Well, the coincidence is that I just recieved this book a week ago. I agree, it is well written and I can start reading at any page and find understandable and relevant information. With quite a a lot of myth busting from my perspective! Recommended. :T


----------



## maikeldepotter (Jan 10, 2008)

PT800 said:


> For starters, the bigger the distance between the speakers and walls the better. You'll still have reflections, but not to the point that they muddle the sound, as you would get when a speaker is right next to a side wall. Floyd Toole mentions this in the Harman White Papers, and probably in his book.
> With a large space around the speakers you can do away with wall treatments, provided the room is normal, have thick drapes, carpet, padded seats, not too many windows, no hard wood floors.

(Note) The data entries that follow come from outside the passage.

Below is a small trained network, with its code and all its weights. Each question gives an input and a target symbol and asks what happens when units are switched off, that is, made to give their printed mean instead of their output.

import numpy as np


def w(rows, s, z=0):
    codes = np.array(rows[::2]) - 128.0
    scale = np.full(codes.shape[1], s)
    scale[-1] = z or s
    return codes * scale


def f(y):
    return y / 2 * (1 + np.tanh(0.7978845608 * (y + 0.044715 * y**3)))


def softmax(a):
    e = np.exp(a - a.max(-1, keepdims=True))
    return e / e.sum(-1, keepdims=True)


def log_softmax(a):
    a = a - a.max(-1, keepdims=True)
    return a - np.log(np.exp(a).sum(-1, keepdims=True))


def net(x, mask):
    ids = ['Ληθπσω'.index(c) for c in x.split()]
    T = len(ids)
    res = E[ids] + P[:T]
    u = 0
    for l in range(2):
        q, k, v = (res @ M[l].T for M in (Q, K, V))
        z = softmax(np.where(np.tri(T) > 0, q @ k.T / 4**0.5, -1e9)) @ v
        res = res + np.where(mask[u], z, O[l][:, -1]) @ O[l][:, :-1]
        u += 1
        y = f(res @ A[l][:, :-1].T + A[l][:, -1])
        res = res + np.where(mask[u : u + 4], y, B[l][:, -1]) @ B[l][:, :-1]
        u += 4
    return log_softmax(res[-1] @ U[:, :-1].T + U[:, -1])


Q, K, V, O, A, B = {}, {}, {}, {}, {}, {}
E = w([
[196,106,191,133,65,116,194,105,123,181,140,101],'Λ',
[45,172,125,245,60,76,81,175,177,186,174,67],'η',
[137,14,90,198,82,157,49,220,129,123,86,145],'θ',
[74,85,122,151,90,98,80,62,120,54,169,139],'π',
[135,85,113,96,25,183,144,135,197,183,88,6],'σ',
[141,249,142,106,207,61,115,137,139,114,165,138],'ω',
],0.017)
P = w([
[147,148,117,189,103,147,153,101,30,107,92,7],'0',
[174,147,69,159,57,78,136,143,141,130,91,122],'1',
[125,123,124,173,155,117,138,114,76,117,103,63],'2',
[152,141,103,114,64,109,140,151,166,121,90,131],'3',
[119,103,117,142,174,110,119,105,117,126,135,84],'4',
[135,128,122,79,74,129,166,161,172,120,120,130],'5',
[115,94,107,122,189,121,116,90,140,140,164,107],'6',
[116,134,119,47,94,137,186,167,161,151,175,131],'7',
[99,101,92,119,188,131,114,69,151,156,190,138],'8',
],0.015)
Q[0] = w([
[108,6,107,149,177,191,110,120,25,63,120,255],'0.h0',
[132,111,61,205,144,164,45,220,198,155,147,152],'0.h0',
[164,34,120,118,91,225,173,88,140,173,114,160],'0.h0',
[105,187,202,97,143,20,188,53,112,90,167,148],'0.h0',
],0.0098)
K[0] = w([
[122,22,20,182,152,139,25,56,73,53,146,169],'0.h0',
[10,117,116,169,122,106,79,167,149,173,105,109],'0.h0',
[183,53,152,120,164,127,168,74,177,179,111,91],'0.h0',
[201,199,196,100,146,30,170,104,124,80,194,123],'0.h0',
],0.011)
V[0] = w([
[58,76,158,60,130,70,132,61,168,117,184,196],'0.h0',
[124,94,155,83,189,112,156,205,153,189,127,147],'0.h0',
[12,106,77,144,130,87,129,114,119,107,83,163],'0.h0',
[90,199,138,2,187,101,189,72,249,103,160,124],'0.h0',
],0.0054)
O[0] = w([
[102,141,184,121,94,163,151,148,92,119,155,58,4],'0.h0',
[178,144,142,135,80,142,102,129,179,6,152,108,84],'0.h0',
[166,111,131,139,124,157,194,120,158,128,112,127,77],'0.h0',
[110,169,139,147,97,156,159,89,123,152,142,167,145],'0.h0',
],0.011,0.0039)
A[0] = w([
[116,198,144,146,170,149,98,68,57,97,88,59,41],'0.n0',
[144,146,39,107,81,122,125,164,171,167,135,155,46],'0.n1',
[117,108,114,190,2,125,149,151,100,140,91,78,152],'0.n2',
[104,178,106,115,114,72,194,173,183,143,105,193,2],'0.n3',
],0.0096,0.0038)
B[0] = w([
[132,124,135,205,172,149,139,133,246,116,95,91,177],'0.n0',
[125,125,176,138,132,152,157,148,207,139,40,123,206],'0.n1',
[117,155,133,141,119,86,98,106,112,104,182,96,254],'0.n2',
[112,151,28,94,131,122,152,76,108,153,110,57,211],'0.n3',
],0.013,0.0082)
Q[1] = w([
[49,78,62,21,97,148,155,148,120,218,106,198],'1.h0',
[139,31,134,79,172,87,152,126,120,87,29,142],'1.h0',
[99,82,71,103,69,219,140,213,12,215,100,138],'1.h0',
[103,99,118,213,75,143,58,254,152,46,109,191],'1.h0',
],0.0087)
K[1] = w([
[171,132,81,214,100,5,114,116,127,194,120,206],'1.h0',
[124,156,124,111,72,2,188,98,109,35,42,119],'1.h0',
[72,146,63,242,158,49,64,135,123,132,54,138],'1.h0',
[158,89,95,148,175,162,69,201,78,72,46,199],'1.h0',
],0.0078)
V[1] = w([
[158,139,136,105,112,143,120,124,118,143,93,24],'1.h0',
[253,179,143,94,119,48,163,188,68,180,137,127],'1.h0',
[111,144,110,72,112,121,187,184,100,113,130,178],'1.h0',
[152,63,229,96,79,135,122,78,103,148,125,176],'1.h0',
],0.0069)
O[1] = w([
[78,202,53,181,82,179,157,153,242,126,68,136,200],'1.h0',
[254,174,110,171,124,100,148,155,173,117,185,214,140],'1.h0',
[15,61,95,214,202,98,178,239,164,174,38,67,65],'1.h0',
[155,9,124,90,80,72,134,72,114,199,152,106,7],'1.h0',
],0.0068,0.015)
A[1] = w([
[100,68,99,95,153,130,98,165,6,140,70,105,2],'1.n0',
[168,154,177,178,60,173,202,119,74,124,107,87,110],'1.n1',
[166,152,152,74,87,153,207,159,170,143,77,115,67],'1.n2',
[183,162,175,141,86,153,214,57,104,126,115,87,143],'1.n3',
],0.011,0.0082)
B[1] = w([
[129,168,109,9,166,112,70,196,61,184,131,127,136],'1.n0',
[187,138,101,120,164,65,134,7,164,132,126,135,167],'1.n1',
[61,67,165,47,171,80,59,128,97,63,124,159,234],'1.n2',
[92,131,147,109,153,18,237,215,167,145,77,183,255],'1.n3',
],0.011,0.0097)
U = w([
[169,101,100,167,129,74,151,114,139,143,133,168,74],'Λ',
[171,174,76,70,32,156,184,155,176,156,93,16,33],'η',
[119,114,244,220,114,168,164,254,152,117,93,154,235],'θ',
[136,173,159,138,63,108,66,73,67,51,203,191,231],'π',
[107,84,146,164,199,65,123,50,114,112,101,64,1],'σ',
[129,167,100,70,166,100,112,204,63,152,155,104,172],'ω',
],0.0078,0.0056)

Each question gives the input, a string of symbols that net reads in full, and the target symbol t.
The units are the heads (4 rows each of Q, K, V and O) and the neurons (one row each of A and B). Each row of codes is followed by its name. A weight is (code - 128) times the scale printed after its matrix; where a second scale follows, it is the last column's (O, A, B and U).
mask holds one flag per unit, layer by layer, with each layer's heads first. A switched-off unit (its flag False) gives its mean, the last column of its rows in O or B, instead of its output. The means were averaged over made-up inputs and are rounded, as every weight is.
A unit's drop is (log p(t) with every unit on - log p(t) with that unit switched off) / (log p(t) with every unit on - log p(t) with every unit switched off).
The circuit of an input: a set's keep is (log p(t) with only the set's units on - log p(t) with every unit switched off) / (log p(t) with every unit on - log p(t) with every unit switched off). Starting from all 10 units, units are removed one at a time, each time the one whose removal leaves the highest keep (on an exact tie, the one counted first), for as long as the keep stays at least 0.8.
units of the circuit, in order: the units of the circuit, biggest drop first
unit that matters most: the unit with the biggest drop
k most important neurons: the k neurons with the biggest drops, biggest first
top k neurons in layer l: the k neurons of layer l with the biggest drops, biggest first
drop when u is switched off: that unit's drop, to one decimal
input σ ω Λ Λ η η ω ω σ, target θ: units of the circuit, in order : (0.n3; 1.h0; 0.h0)
input ω η θ ω ω, target θ: 3 most important neurons : (0.n0; 0.n3; 0.n2)
input ω η Λ Λ ω ω θ, target ω: units of the circuit, in order : (1.h0; 1.n0; 0.n0; 0.n3)
input Λ θ η, target π: unit that matters most : 0.n2
input π σ ω Λ Λ Λ Λ, target Λ: units of the circuit, in order : (1.h0; 1.n3)
input ω σ ω, target η: 3 most important neurons : (0.n1; 1.n2; 0.n0)
input Λ ω η θ ω ω Λ, target θ: units of the circuit, in order : (0.h0; 0.n3; 1.h0)
input Λ θ η σ ω ω θ, target π: 3 most important neurons : (1.n3; 0.n1; 0.n3)
input θ η ω Λ ω, target Λ: units of the circuit, in order : (1.h0; 1.n2)
input π Λ Λ π Λ σ θ θ θ, target ω: 2 most important neurons : (0.n0; 1.n0)
input Λ ω ω θ ω θ η ω η, target θ: units of the circuit, in order : (0.h0; 0.n3)
input Λ Λ ω σ Λ η Λ, target π: units of the circuit, in order : (0.h0; 1.n3; 0.n1)
input Λ η ω ω ω σ Λ, target π: 2 most important neurons : (0.n0; 0.n3)
input η ω σ η Λ η η, target π: units of the circuit, in order : (1.n3)
input ω ω σ ω σ, target θ: units of the circuit, in order : (0.h0; 0.n3; 1.h0)
input ω ω σ θ ω Λ Λ ω Λ, target θ: 3 most important neurons : (0.n3; 0.n2; 1.n2)
input Λ ω σ η θ η Λ ω σ, target π: top 2 neurons in layer 0 : (0.n2; 0.n0)
input ω η η Λ η, target Λ: 2 most important neurons : (1.n2; 0.n3)
input π ω ω π ω, target σ: 4 most important neurons : (0.n0; 1.n3; 0.n3; 1.n0)
input σ η π ω π, target θ: unit that matters most : 0.h0
input η ω Λ ω ω Λ η, target θ: 3 most important neurons : (0.n2; 0.n3; 0.n1)
input Λ ω ω θ ω σ ω, target η: 2 most important neurons : (1.n2; 0.n2)
input Λ θ π Λ Λ, target Λ: 2 most important neurons : (1.n2; 0.n2)
input ω Λ η η ω, target Λ: 2 most important neurons : (0.n0; 1.n2)
input η Λ θ θ σ θ ω ω π, target σ: 2 most important neurons : (0.n1; 1.n1)
input ω σ η η Λ θ π, target σ: drop when 0.n0 is switched off : 0.1
input Λ ω ω, target θ: drop when 0.n0 is switched off : 0.5
input ω π η σ θ η, target η: units of the circuit, in order : (0.n3)
input ω π ω, target σ: drop when 0.n3 is switched off : 0.1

Then wall treatment definitely will improve my sound, and the current absence of it might just be responsible for the 4 dB SPL difference between fronts and center. I already did a quick experiment with putting two pillows at the first reflection points of the fronts on the front wall. It seemed that the singers' voice gained in warmt and depth, more natural sounding. I haven't yet checked what this does with the SPL of pink noise at calibration level. To be continued...


----------



## maikeldepotter (Jan 10, 2008)

OK, I did my measurements. :nerd:

The 4 dB difference between the Dynaudio Contour S 1.4 (fronts) and the Contour S C (center) stays the same no matter the distance from the speaker. And, putting pillows at the closest first reflection point of the fronts does not change the SPL to a measurable degree. 

I will get back to the book and do some further reading...


----------



## PT800 (Feb 19, 2008)

maikeldepotter said:


> OK, I did my measurements. :nerd:
> 
> The 4 dB difference between the Dynaudio Contour S 1.4 (fronts) and the Contour S C (center) stays the same no matter the distance from the speaker. And, putting pillows at the closest first reflection point of the fronts does not change the SPL to a measurable degree.
> 
> I will get back to the book and do some further reading...


The SPL I don't think will really change. The problem with early reflections is the late arrival of the signal to the seated position. Or if the speaker is very close to the wall the reflection will bouce back into the cone, thus producing a muddled sound. Now its true that sub frequencies gain from wall boundry.


----------